Панделису никогда не забыть эту первую ночь от рождения его сына. В доме стоял мягкий и в то же время настойчивый запах материнского молока. Он даже не сразу сообразил: что это так пахнет? И только воцарившийся волшебный покой подсказал, вернул к глубинам собственной памяти: это молоко! Он лежал на лавке у окна и смотрел, как угасала ночь и пробивались полоски утренней зари. Тихо сопел и покряхтывал во сне ребенок, ровно дышала Василики. Несмотря на все пережитое, Панделис ощущал волну подкатившего счастья так остро, что напрочь забыл про сон. Бледная луна уходила за оконный окоем, уступая дорогу солнечному свету. Резко прокричал петух. Все тот же. Дуб корявыми узловатыми руками выгреб из прояснившегося неба стаю ворон. Сверкнуло медное лезвие. И Панделис непроизвольно поежился. Словно кривой турецкий клинок. К горлу подкатила тошнота от неожиданно появившейся боли в сердце. Как стремительно меняется состояние человека! Только что он ощущал себя счастливым отцом, а стоило солнечному лучу сверкнуть, преломиться в смертельную сталь врага, как снова темень в душе и тяжесть за грудиной.

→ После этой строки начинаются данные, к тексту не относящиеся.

Each row is a point. Each copy is the shape, with its points in the same order, stretched, turned, moved and blurred by noise. Is it also mirrored, or only turned?

Shape:
-0.32  -0.29  0.11
-0.19  0.24  -0.38
-0.06  -0.67  0.42
0.24  0.38  0.80
0.44  -0.59  -0.08
0.28  -0.11  0.32
0.10  0.03  -0.12
Copy 1, 7 rows:
-0.25  0.32  0.21
0.27  0.31  -0.17
-0.66  0.02  0.38
0.20  -0.45  0.64
-0.49  -0.23  -0.31
-0.21  -0.27  0.14
0.05  0.08  -0.11
Copy 1 is: only turned
Copy 2, 7 rows:
-0.22  -0.68  0.31
-0.35  0.10  -0.28
0.20  -1.09  0.59
0.15  0.31  1.21
0.64  -0.70  -0.11
0.34  -0.21  0.52
0.07  -0.05  -0.03
Copy 2 is: only turned

Shape:
-0.01  -0.37  -0.39  -0.03  -0.48  0.43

Панделис не заметил, как провалился в короткий сон, в котором он все летел куда-то неумолимо вниз. Перед глазами возникали странные, искаженные образы героев из когда-то прочитанных книг. Они кричали о чем-то немыми ртами. Но не летели вместе с ним, а лишь провожали черными, ни о чем не говорящими глазами. Он напряг все силы, чтобы вырваться из этого жуткого сна. И вырвался, вскочив на лавке. За плечо его трясла Акулини:
– Вставай-ка, сынок. Худо девке-то нашей!
– Что? Что с ней?
– Лихоманка у ей. Кровь заразилась. Надо бы за доктуром.
– Я, я, куда бежать?! – Панделис тер кулаками слипшиеся веки.
– Сиди тут-ка со мной. Мало ли чего снадобится. Иван быстрее обернется.
Старуха покликала сына. Тот без лишних слов кивнул и выметнулся из избы. Глухо застучали на дворе копыта коня. Иван даже не стал седлать. До соседнего села пять верст, где живет сельский доктор. Он привезет его, как обычно, на крупе.
Но у доктора Панайотиса в тот день образовалась большая очередь. Ивану пришлось ждать до вечера. Когда на закате короткого осеннего дня доктор Панайотис спрыгнул с крупа коня и вошел в дом, Василики была уже без сознания.
Панделис сидел у ее изголовья, рвал скрюченными пальцами волосы у себя на голове, бормоча что-то бессвязное.
– Я сделаю кровопускание и дам лекарства. – Доктор посмотрел на Акулини. – И уповайте на волю Божью. А как ребенок?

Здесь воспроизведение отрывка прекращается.